In rare cases where the EOT is structured to include individual share ownership alongside the trust, leaving employees may be offered a buyback or sale mechanism. But this is not standard and depends on how the EOT was designed.

What Should a Business Consider When Exploring EOTs?

Before converting to an EOT, a business should assess several things:

  1. Cultural Fit: Does your team value shared ownership and collective input, or is your workforce disengaged from company performance? EOTs thrive in engaged, transparent cultures.

  2. Long-Term Commitment: EOTs are not quick-fix solutions. They require ongoing governance, trustee management, and cultural alignment.

  3. Succession Planning: EOTs are most effective when used as part of an owner’s exit strategy. A rushed transition without planning can leave the business rudderless.

  4. Financing the Sale: EOTs typically require the business to generate enough profit to buy out the former owner over time, so financial stability is key.
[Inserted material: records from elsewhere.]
Rows are points. Two turns around zero, p and q, are shown by what they do to some points. Write where each new point lands after one turn and then the other. Backwards means that the second turn is done in reverse. Each puzzle has new turns, and all numbers are rounded.

Turn p:
15 35 -11 -> -20 -32 -10
-53 23 -32 -> 43 -45 23
-35 -47 44 -> 20 55 44
37 -33 -31 -> 9 19 -54
16 21 42 -> -45 6 21
20 0 -11 -> -7 -2 -22
Turn q:
-62 45 44 -> -77 -37 -24
25 -47 -19 -> 54 -1 18
6 -13 20 -> 0 -11 22
42 -1 -22 -> 25 39 12
-11 15 -23 -> -1 10 -28
Where do these land?
p, then q: -38 -28 5 -> -20 26 34
p, then q: -22 11 16 -> -13 -15 22
q, then p: -26 8 -22 -> 22 -13 -24
p, then q: 86 9 0 -> 13 -15 -84

Turn p:
-13 19 4 -44 -10 -17 -> -13 -25 16 31 -24 16
-26 -17 3 -38 -12 -19 -> -19 -19 -13 20 -17 36
-24 -29 5 -38 3 -7 -> -16 -17 -26 5 -27 32
29 -12 -33 -22 6 -14 -> 25 29 -6 23 -26 12
-29 9 -29 3 1 -17 -> -23 8 -15 33 7 -10
-19 -9 -17 17 20 19 -> -17 14 -25 -12 -1 -23
38 -16 6 114 -26 -6 -> 38 43 2 -38 102 -15
25 33 76 -45 40 -21 -> 48 -86 23 -2 -35 -7
19 21 -13 52 -23 82 -> -23 52 45 -62 20 -40
Turn q:
-2 21 -17 0 -23 13 -> -10 -34 11 -6 7 -3
71 -19 13 19 7 -13 -> -15 21 -2 18 -29 65
-37 -11 -28 30 -21 22 -> 24 -29 35 6 -16 -33
-10 26 18 28 -2 34 -> -3 -19 14 43 22 -11
-31 -28 8 -152 -2 -5 -> 41 -5 -117 -89 34 -19
-25 -22 12 28 1 3 -> 30 14 21 18 -4 -14
11 2 -17 32 65 -15 -> -40 43 4 25 -37 -20
51 17 3 10 -24 -12 -> -26 -10 14 -1 2 53
-28 14 7 5 0 -27 -> -2 19 19 -14 22 -18
Where do these land?
p, then q backwards: 13 27 -18 26 18 23 -> -45 1 -8 7 20 -15
q, then p: 56 23 59 -27 -9 -43 -> -40 7 4 -27 -52 -68
p, then q: 36 -51 -34 -44 -34 14 -> -15 -77 -4 27 38 7
p, then q backwards: -22 38 -2 -4 46 38 -> -33 11 -58 0 28 11
p, then q: 1 8 -11 10 -55 -27 -> -8 12 -3 58 10 -20
q, then p: -27 16 54 11 42 40 -> 30 16 -25 21 46 -55
p, then q backwards: -14 -49 -54 25 -14 -8 -> 24 2 48 -27 47 -25
q, then p backwards: -43 -11 7 3 5 -36 -> 35 11 -14 34 2 26

Turn p:
-27 -20 50 13 28 40 -27 -15 -15 -> 10 -22 -19 -1 -6 49 23 -53 -24
9 -47 42 -35 8 25 -27 -22 -28 -> -8 -33 -55 -25 -2 -2 19 -41 -32
-31 -47 51 14 22 -33 -32 -3 -61 -> 69 -66 -42 -13 0 21 7 -27 -3
-4 48 -11 -37 21 -30 -16 38 32 -> -2 14 12 66 13 -42 17 -1 31
-45 -30 4 25 -37 -35 54 -72 -3 -> 36 -1 30 -85 -64 2 -11 -1 24
33 42 -26 7 -17 5 -34 7 13 -> -3 53 -3 23 36 -11 -15 10 -9
24 48 -48 -28 23 37 7 27 -11 -> -60 9 8 46 29 -9 -44 -2 7
2 -40 -4 37 10 -38 41 -40 21 -> 12 0 1 -57 -28 23 18 34 46
37 35 13 -2 -21 23 11 44 6 -> -22 19 -3 47 -7 -3 -10 32 -40
2 12 -71 6 -38 7 24 34 48 -> -34 29 71 -2 27 -26 -3 49 -1
Turn q:
7 13 -1 3 5 -58 55 36 -43 -> -7 -19 -28 -16 72 -40 -34 -1 -21
-2 18 -53 37 45 -20 -48 13 25 -> -14 -23 -17 -23 -62 -64 21 8 9
-21 31 34 -17 -50 23 -23 -14 20 -> 3 -11 36 47 -15 42 1 32 -17
22 7 -21 -47 3 -10 36 22 -27 -> -35 27 -34 -14 44 2 -13 16 -10
-19 -6 61 -11 21 28 -33 -5 19 -> 15 18 40 53 -7 2 27 -4 35
8 -16 14 0 3 -8 -43 -34 68 -> -17 -14 44 6 -56 12 -9 -7 49
66 16 -24 4 -19 6 58 45 -63 -> -21 -9 -41 -57 83 13 27 6 -42
1 -32 -13 -28 -52 14 41 49 -55 -> 35 27 -36 -31 66 36 -12 41 -19
-48 -12 19 -23 -7 46 -4 -71 -7 -> 25 52 20 46 -36 42 -12 -33 -22
-14 0 -6 41 28 2 1 -6 61 -> 3 -42 -16 15 -44 -10 5 -29 36
0 -19 -10 41 23 -24 -39 -35 2 -> 14 -5 31 -27 -43 -36 -3 -30 4
Where do these land?
q, then p: -44 -24 -5 -17 -33 37 35 39 -15 -> -48 17 -6 25 53 25 -25 29 0
p, then q: 18 45 -3 31 9 -35 -31 58 38 -> -4 -70 -23 -3 24 -32 52 -24 8
p, then q: -41 -40 -44 21 -5 34 -25 -38 33 -> -36 51 8 65 20 16 -5 -33 12
q, then p: 45 30 -8 -56 -15 -16 -33 13 26 -> 19 -39 57 40 -12 -2 28 -19 -21
p, then q backwards: 53 -23 47 13 26 -17 55 -15 8 -> -2 7 -66 -15 -12 39 -17 27 52
p, then q: 58 4 -43 8 10 9 -25 -21 -57 -> -20 37 -17 -5 -61 -51 26 26 7
q, then p: 28 -37 -26 18 15 46 12 -8 -45 -> -54 17 -12 2 -28 -28 -45 -16 22
q, then p: 9 16 30 -1 18 16 -48 -6 57 -> 19 9 37 -16 -46 17 38 25 -29
q, then p: -29 66 7 -14 -9 -26 9 -34 -10 -> 65 -26 -5 -12 19 33 -28 -13 -13
p, then q: -38 -25 40 11 -52 -22 16 7 45 -> -11 -12 12 -8 83 37 -17 5 -13
q, then p: -24 37 -45 -4 26 -45 14 -14 -43 -> 58 -17 -9 -3 31 -32 -45 -13 30
q, then p backwards: -36 -48 50 -9 10 17 20 19 -37 -> -10 39 -14 31 3 -37 -67 0 4

Turn p:
-34 19 -47 61 28 45 -14 -10 0 -25 54 -> -20 27 -25 66 41 -31 -61 -30 25 -11 7
-11 51 23 -21 -9 -12 -43 52 -41 -36 -42 -> -2 5 -64 0 -56 7 38 -18 -45 -40 22
-28 -26 2 -6 -1 4 -41 -12 16 19 54 -> -11 -26 -12 28 4 6 -40 37 21 -5 -40
60 -20 16 -28 11 -40 -17 -5 11 -1 -48 -> 28 -3 26 -66 -20 17 19 32 -5 -33 23
-31 -2 -43 -40 -47 15 16 -53 30 4 -3 -> 21 10 24 43 54 2 47 30 -2 6 -43
-40 3 -6 36 -6 -55 35 21 -13 -21 36 -> 9 -13 -52 -14 14 -9 -1 -54 43 28 -24
24 -23 3 15 17 33 -3 50 -46 -3 -43 -> -59 13 8 -36 -26 -26 1 -21 -36 -18 27
-33 -22 7 13 64 9 64 -4 -25 -23 33 -> -56 9 4 8 11 16 -3 -43 73 32 20
35 -27 41 -34 -43 16 19 2 30 -3 32 -> 0 -57 30 -11 25 53 -5 10 -32 18 -10
-19 21 23 3 -37 -31 -18 -48 26 11 -37 -> 55 13 -26 -2 5 -2 27 54 -11 28 1
9 50 -19 38 29 -15 -32 55 24 34 -49 -> 36 68 -10 -19 -61 -25 -34 -21 -32 -16 -4
68 -24 2 -37 -6 32 33 -47 -13 45 14 -> -2 -47 99 5 8 -6 11 23 0 12 21
Turn q:
107 18 -17 -41 -3 -9 22 10 -19 -6 16 -> -8 12 13 -47 -46 -26 -53 27 51 51 29
-12 19 -28 -7 20 47 23 15 21 3 -2 -> 37 18 28 -7 19 -2 22 12 -2 30 -28
-31 -9 -4 -17 -104 5 -7 6 11 -44 -41 -> -32 -99 -4 6 25 6 30 -34 39 14 -26
-13 22 -2 16 25 67 8 -47 8 -59 -19 -> -3 21 43 8 85 -4 26 32 29 -6 1
-29 -52 -21 7 36 -38 -6 -22 23 20 66 -> -33 61 -10 -28 -34 3 25 -27 -45 -44 -22
0 -44 1 26 26 -30 -19 -16 4 32 -39 -> -14 11 30 41 -23 22 -19 -32 -31 -29 18
23 -12 5 -19 -17 30 6 16 -50 20 1 -> 23 -22 3 -14 -24 -10 19 9 8 21 51
-25 18 -3 12 -28 -18 -37 8 7 30 -45 -> 16 -57 6 29 -4 17 -22 -9 -23 -22 -20
-32 10 -5 31 -5 -31 9 27 -21 -17 7 -> 2 -1 -38 36 -19 3 20 12 14 -18 -23
8 11 -10 30 21 -6 -41 7 -4 -46 159 -> -44 61 -64 -58 -13 -101 31 57 -19 -44 -29
38 -14 46 21 23 13 17 6 21 19 -31 -> 15 25 10 32 18 -11 -38 -33 -7 26 36
-28 5 7 -80 41 -16 3 12 14 12 -43 -> -4 -1 4 -8 5 85 -13 14 -39 48 -5
-7 28 30 21 -36 -13 19 -20 -14 36 -28 -> 42 -30 -19 11 10 17 -27 -27 23 -29 16
Where do these land?
p, then q backwards: -15 -36 45 -4 -20 40 24 -62 -8 17 17 -> 14 7 7 -39 8 35 -25 27 -13 -62 -46
q, then p: -3 31 -28 8 -82 -7 -30 43 -12 -24 64 -> 10 17 6 -80 28 -1 56 -3 13 -23 -69
p, then q: 7 -8 21 35 50 -4 38 30 38 33 -27 -> 32 -50 -12 -53 29 8 -37 11 -32 -6 5
p, then q backwards: -9 -12 -5 43 29 -20 26 11 -27 1 -61 -> 39 -35 5 -13 5 15 31 -6 2 -9 66
q, then p: -21 -16 10 -37 -40 -25 0 28 -41 -51 49 -> -14 25 22 7 33 -5 33 -31 14 8 -84
q, then p: -34 -16 17 -24 -6 59 59 -46 9 -31 -17 -> -8 30 63 31 -12 52 -18 -6 42 33 28
q, then p: 12 -9 -45 -18 13 -41 -18 10 13 40 -28 -> -18 -26 -23 3 3 -17 16 39 -59 11 11
q, then p: 62 22 -35 -42 9 -3 -32 19 -22 30 -22 -> -15 -60 -15 -19 -33 5 -16 28 -53 -4 -37
q, then p: -35 12 -22 -6 -38 -63 -30 14 -14 -22 47 -> -24 36 -17 -19 46 -12 58 -12 -19 -24 -46
p, then q: -25 22 30 -11 7 54 -33 -13 10 15 0 -> 35 -23 -18 35 -14 -43 26 12 -5 -20 -8
q, then p backwards: 36 -30 -24 63 63 4 -18 30 34 -5 -8 -> -19 33 -51 14 15 69 -5 -1 3 60 -20
q, then p: 20 48 -30 20 51 -31 7 2 -8 24 -3 -> 23 -1 -26 -5 -17 -1 -15 -11 -71 -32 19
p, then q: 5 -9 66 -27 -35 36 5 -65 28 -27 -12 -> 57 45 -12 9 -28 -40 48 10 -33 38 28

Turn p:
-10 -29 -51 46 -25 -7 -13 22 -36 32 -18 -37 -33 8 -> -1 -8 -20 -20 55 13 -7 -5 40 15 58 20 -48 10
29 50 34 8 19 5 -16 -4 -29 53 0 15 27 -18 -> 48 -23 42 2 -5 39 -7 29 -6 -36 6 -25 22 25
19 12 25 -1 1 46 54 -7 -26 17 46 40 -3 -26 -> 40 -8 -35 12 -63 30 -1 18 -27 -48 -3 1 -15 -6
-66 -19 -13 25 -10 42 -54 26 -3 12 -28 7 -8 25 -> -25 20 19 6 24 -32 7 59 13 32 25 -4 -60 27
-29 30 13 -7 9 -1 43 -31 -48 1 28 4 54 15 -> -24 24 30 -3 -47 62 12 11 -25 -30 21 5 13 -25
42 -27 49 -11 64 -42 17 -64 17 -50 41 -1 7 1 -> -15 -20 27 33 -58 -27 -6 -67 26 -45 -33 -4 49 -49
-28 -12 -35 7 -37 36 -35 0 37 -20 -14 -72 -13 -14 -> -5 8 1 1 33 -34 48 -41 -17 62 24 2 -44 26
10 -8 5 -5 14 -66 11 -30 46 -27 70 61 36 -17 -> -44 4 -37 44 -52 -10 -25 -21 1 -22 -3 -39 88 -7
68 24 4 -26 29 -26 -2 -28 -16 -80 20 46 -20 9 -> -15 -25 8 36 -12 -12 -74 -43 -38 -39 -54 22 30 -27
-15 -31 15 -37 -34 21 -28 51 -26 41 -21 -34 -40 19 -> 36 2 3 -60 19 -9 -16 24 20 53 3 -20 -60 -14
2 -10 -10 -6 50 26 18 -4 -25 18 2 17 41 -50 -> 31 34 13 12 -49 23 0 2 20 -26 3 28 10 43
-27 3 10 36 -65 -9 -37 21 20 -4 -38 -32 -42 -6 -> 7 -35 -10 10 63 -26 24 21 -4 67 27 -2 -19 -14
-62 7 -32 -22 -4 -1 5 -8 7 31 -48 -19 -42 -20 -> 32 67 -5 -13 50 -23 24 17 0 19 29 17 -7 -15
51 23 -17 -16 39 -32 11 -40 68 -24 61 21 11 46 -> -54 -3 -17 10 -7 -20 -7 -59 -21 -68 -45 -54 48 -1
24 30 37 17 62 -11 63 29 7 -19 20 29 22 6 -> -7 -6 -11 35 -27 53 12 11 20 -50 -72 2 26 -13
-4 -36 -10 9 -50 28 3 -3 5 26 -77 -6 5 17 -> -1 -20 -3 -62 22 -34 31 38 1 22 22 46 -12 18
-4 -8 -24 -18 -62 -10 -37 70 1 -6 -45 -39 -2 4 -> -3 -11 -8 -42 53 7 -12 6 -1 94 -6 6 -18 23
Turn q:
3 -2 -18 16 32 32 6 -19 -55 -16 14 -27 43 -18 -> -30 6 64 -26 13 32 8 -10 33 24 -2 20 15 -10
-32 -41 -46 -35 16 35 -24 -12 -8 32 6 -18 5 -14 -> -4 -40 32 -23 -5 -52 25 -28 26 1 27 19 28 -8
-37 -17 10 -20 -10 -11 -30 4 -12 -5 42 -28 58 -8 -> 0 -42 30 24 6 20 1 -3 -9 26 49 36 5 -36
40 31 25 -4 5 -19 11 -25 72 -49 -62 58 -14 36 -> 37 43 -52 49 -52 7 -3 -2 11 19 -45 -70 -37 29
39 38 58 -26 -59 -23 50 -57 31 -38 -63 45 -68 17 -> 69 100 -80 23 -10 -19 1 19 -25 24 -63 -48 -4 -13
81 -7 49 -28 -7 -32 19 4 34 -16 -55 6 -39 -9 -> 0 65 -54 36 -1 -19 -11 28 19 -26 -14 -72 -16 -33
13 -27 -31 51 -44 7 -8 2 -3 1 22 26 31 -18 -> -2 -29 62 16 1 -7 -27 26 -34 -8 -33 1 11 10
-9 18 10 -15 45 -77 -15 -40 -16 58 -43 -14 -33 -7 -> -10 31 -65 -18 -68 8 -1 -7 28 -47 14 34 45 -27
-11 26 -48 14 -13 21 -39 22 -13 4 29 -59 10 4 -> -43 -23 23 13 38 6 6 -24 -15 6 32 27 42 41
-17 -28 6 32 -17 40 6 31 -20 16 3 -14 33 49 -> 30 -8 58 -3 29 18 23 2 -12 -31 26 12 -23 29
-36 -29 -15 29 27 -3 17 -2 13 -3 42 -44 -9 -9 -> 2 -54 -2 -7 41 16 -9 -18 34 -16 -14 35 9 -4
28 64 30 -58 43 -44 41 -32 44 82 -5 15 -34 -10 -> -34 22 -112 -10 -54 -15 70 41 15 -14 -22 15 -7 -25
12 -8 24 16 -1 28 -35 11 -15 -25 35 37 -26 16 -> 10 8 11 -10 13 -18 -48 30 3 27 15 6 -34 36
-52 -1 -4 30 -7 45 -14 56 -14 -9 4 2 24 -43 -> -28 -27 49 -19 24 -3 -20 -51 -42 -1 7 19 -42 -1
-22 -16 -49 -2 -10 1 15 56 -37 -32 30 14 17 15 -> 4 -50 34 -45 26 27 -13 -2 -32 15 23 -35 9 14
Where do these land?
q, then p: -36 -42 37 -4 -19 47 -32 19 10 -48 4 11 38 35 -> 40 -64 -4 14 -7 -22 -13 -20 31 -50 3 -43 -19 -31
q, then p backwards: 4 -34 45 6 30 -35 49 15 28 -46 -26 -43 -14 -18 -> 9 14 0 15 37 -43 32 34 -14 14 43 -22 -70 20
p, then q: 33 6 23 53 39 6 27 -6 4 52 3 -28 -18 36 -> 20 -12 -15 15 48 -4 -8 -25 54 18 -34 -51 -22 -19
q, then p: -14 9 21 0 19 54 -42 26 -51 -9 13 40 5 -25 -> 34 18 10 -3 1 -18 -37 29 -10 2 11 -66 -2 -53
p, then q: -62 -14 -49 -6 9 -11 49 -46 -44 -46 -33 26 5 16 -> -17 -16 -13 -44 -41 7 -29 -9 -70 66 -23 26 -39 6
p, then q: -47 21 35 46 -31 -15 -28 -42 17 26 -34 -25 -37 10 -> -39 -41 -22 -28 31 38 -16 32 32 -29 -16 12 -31 -50
q, then p: 37 6 33 -23 -7 -38 14 -50 -28 -14 32 -8 33 -61 -> 60 20 -14 31 0 23 22 51 8 36 13 -2 18 60
p, then q: 24 33 31 7 38 -22 -38 -1 -15 28 19 -55 8 -6 -> 5 35 5 48 36 -4 13 9 61 -4 -9 23 -29 -15
q, then p backwards: 28 47 5 -42 -3 -36 45 -48 27 -18 -14 28 -42 41 -> -24 -4 10 -30 -16 4 46 63 60 31 25 21 -4 -47
p, then q: -46 -4 -24 -25 -23 -4 -25 48 36 47 34 7 19 -50 -> -39 -11 -11 17 25 21 68 19 -14 -25 24 18 40 56
q, then p backwards: -38 -1 -53 31 36 -29 -39 -9 32 15 -1 41 -30 -20 -> 82 -54 2 -8 -4 11 -3 -2 3 -28 24 36 26 -5
p, then q: 15 -27 -25 -7 -26 25 14 11 10 -29 33 -9 -52 15 -> 3 -5 -19 -29 -16 -32 -25 -16 9 -2 -17 3 67 7
q, then p: 40 -32 -34 -31 -7 23 -44 53 -44 54 -14 32 45 25 -> -18 -20 -10 2 -47 53 0 -11 4 58 -12 -53 -15 -79
q, then p: 23 26 -40 7 -51 -24 35 41 -2 -33 43 32 -19 17 -> 1 18 48 -50 6 37 -19 -7 47 11 -5 17 -58 22
q, then p: 39 6 -5 -13 -6 59 15 -9 21 20 -58 -48 61 -15 -> 7 -8 -4 43 -2 32 85 13 -5 -21 -3 22 25 -64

  5. Legal and Tax Advice: Specialist support is essential to ensure compliance with EOT legislation and to maximise tax efficiency for both seller and trust.

What Should Employees Consider Before Leaving an EOT?

For employees considering leaving a company owned by an EOT, it's worth thinking through the following:

  • Lost Benefits: Leaving may mean giving up the opportunity to earn tax-free bonuses or future profit shares.

  • Timing: If the company is due to distribute a bonus soon, consider whether delaying your departure could be financially beneficial.

  • No Exit Value: Unlike shareholders in a private company, EOT beneficiaries don’t own shares, so there’s no capital gain when leaving.

  • No Transferable Ownership: You can’t transfer your “stake” in the business because it’s not a personal asset—it’s held collectively.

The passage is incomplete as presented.